Jun Yang (born 1975) (杨俊) is a Chinese-Austrian contemporary artist who lives and works in Vienna, Taipei, and Yokohama.

== Biography ==
Jun Yang was born in 1975, in Qingtian, China. When he was four years old, his family immigrated to Europe, intending to reach Belgium but instead settling in Vienna, Austria. Although his mother and father were not professional chefs, they found work in a Chinese restaurant, and later went into the restaurant business for themselves. Yang was continually aware of his outsider status while growing up, first as an immigrant in Austria, then as an Austrian in Europe, and later as a foreign passport-holder in China. The varying cultural contexts in which Yang was born and raised became sources of inspiration for his artistic projects, which focus on issues of identity, biography, social change, language, and authenticity.

Yang received his higher education at the Gerrit Rietveld Academie in Amsterdam, and at the Academy of Fine Arts Vienna, where he studied under Michelangelo Pistoletto.

== Career ==

Jun Yang's work includes video, film, sculpture, installations, performance art, and interior and public space design. Beginning in 1997, Yang undertook a series of performance pieces titled As I Saw in Vienna, Cahors (1999), Paris (2000), Wolfsburg (2000), Leipzig (2001), and Stockholm (2002). For each performance he chose an image from a local newspaper and recreated it out of newsprint in a gallery space. He also shot a series of photo booth performances including As I Saw (Photo booth) (1997) and from salariiman to superman (1997).

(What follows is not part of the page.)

Below are the code and all the weights of a small trained network. Each question names an input and a class and asks about switching units off, where a switched-off unit gives its printed mean instead of its output.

From 1999 to 2000, Yang was an artist-in-residence at the MAK Center for Art and Architecture in Los Angeles, where he used video and installation art to explore the aesthetics of Chinese restaurants and Chinatowns from Hollywood films, as well as his own family's history of emigration and restaurant ownership. After 2001, he opened a number of restaurants in Vienna, including ra'mien and ra'mien go, which he considered to be a continuation of his art and design work, rather than purely commercial ventures.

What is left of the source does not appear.